In the mid 20th century this country reached out its hand to European Jews. Not, of course, to all of them. And not always kindly, as we know from the internment camps on the Isle of Man and elsewhere to which refugees from the Nazis were sent in the mistaken belief that they were German spies. But Britain did reach out to the children who came here via Kindertransport, and to those, like my second mother Gina, who left her Czech homeland and her family just as Hitler entered it. This country reached out in the very teeth of Nazi totalitarianism, and that hand of friendship was possibly the first glimmer of kindness on a bleak horizon.

The refugees became the new Britons in the wake of the Second World War. And it wasn’t easy – not for them and not for British communities that had to accept them. Our new countrymen and women had to find it in their hearts to absorb a people so different from themselves, yet divided from the continent by a mere 20 mile stretch of English Channel. Perhaps they feared that absorbing these Europeans brought the idea of the feared Nazi invasion closer. Or perhaps they had no imagination to feel or sense it. We can never know, as many of us were not born.

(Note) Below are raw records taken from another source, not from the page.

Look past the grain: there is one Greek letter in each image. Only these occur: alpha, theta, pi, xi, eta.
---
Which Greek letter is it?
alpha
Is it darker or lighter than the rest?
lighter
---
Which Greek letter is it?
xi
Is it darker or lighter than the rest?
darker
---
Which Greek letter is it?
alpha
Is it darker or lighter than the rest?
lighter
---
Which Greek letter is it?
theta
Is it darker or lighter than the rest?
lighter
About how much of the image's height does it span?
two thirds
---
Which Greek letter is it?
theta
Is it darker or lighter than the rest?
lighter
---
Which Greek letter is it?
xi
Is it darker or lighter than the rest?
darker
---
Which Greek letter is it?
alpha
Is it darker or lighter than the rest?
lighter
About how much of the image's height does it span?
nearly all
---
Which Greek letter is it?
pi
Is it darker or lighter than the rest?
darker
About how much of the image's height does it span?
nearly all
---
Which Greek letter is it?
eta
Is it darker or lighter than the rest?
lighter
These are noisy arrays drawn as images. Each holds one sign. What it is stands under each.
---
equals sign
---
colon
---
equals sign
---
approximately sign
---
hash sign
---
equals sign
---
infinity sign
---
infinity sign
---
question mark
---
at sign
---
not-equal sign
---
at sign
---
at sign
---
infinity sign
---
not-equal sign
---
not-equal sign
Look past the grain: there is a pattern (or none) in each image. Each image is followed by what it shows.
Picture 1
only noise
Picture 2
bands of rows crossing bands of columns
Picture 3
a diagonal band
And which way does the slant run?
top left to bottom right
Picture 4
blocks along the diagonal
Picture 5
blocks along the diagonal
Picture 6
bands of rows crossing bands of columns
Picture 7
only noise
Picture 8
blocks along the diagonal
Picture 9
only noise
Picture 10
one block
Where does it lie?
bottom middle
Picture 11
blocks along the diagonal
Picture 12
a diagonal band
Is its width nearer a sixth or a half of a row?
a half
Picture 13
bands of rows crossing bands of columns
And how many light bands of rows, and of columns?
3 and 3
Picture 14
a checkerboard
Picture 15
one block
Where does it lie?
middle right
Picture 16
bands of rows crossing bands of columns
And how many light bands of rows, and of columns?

The British had to accept the stranger in their midst, and for many, just as in our present times, to accept that stranger is no easy thing.

There are reports that even Jewish families treated young Jewish refugee girls, who had arrived without friends, family, or a knowledge of English, as servants. Gina had the guts to leave the strict Scottish school where she thought she would be a teacher but worked as a domestic, and was treated as a nobody.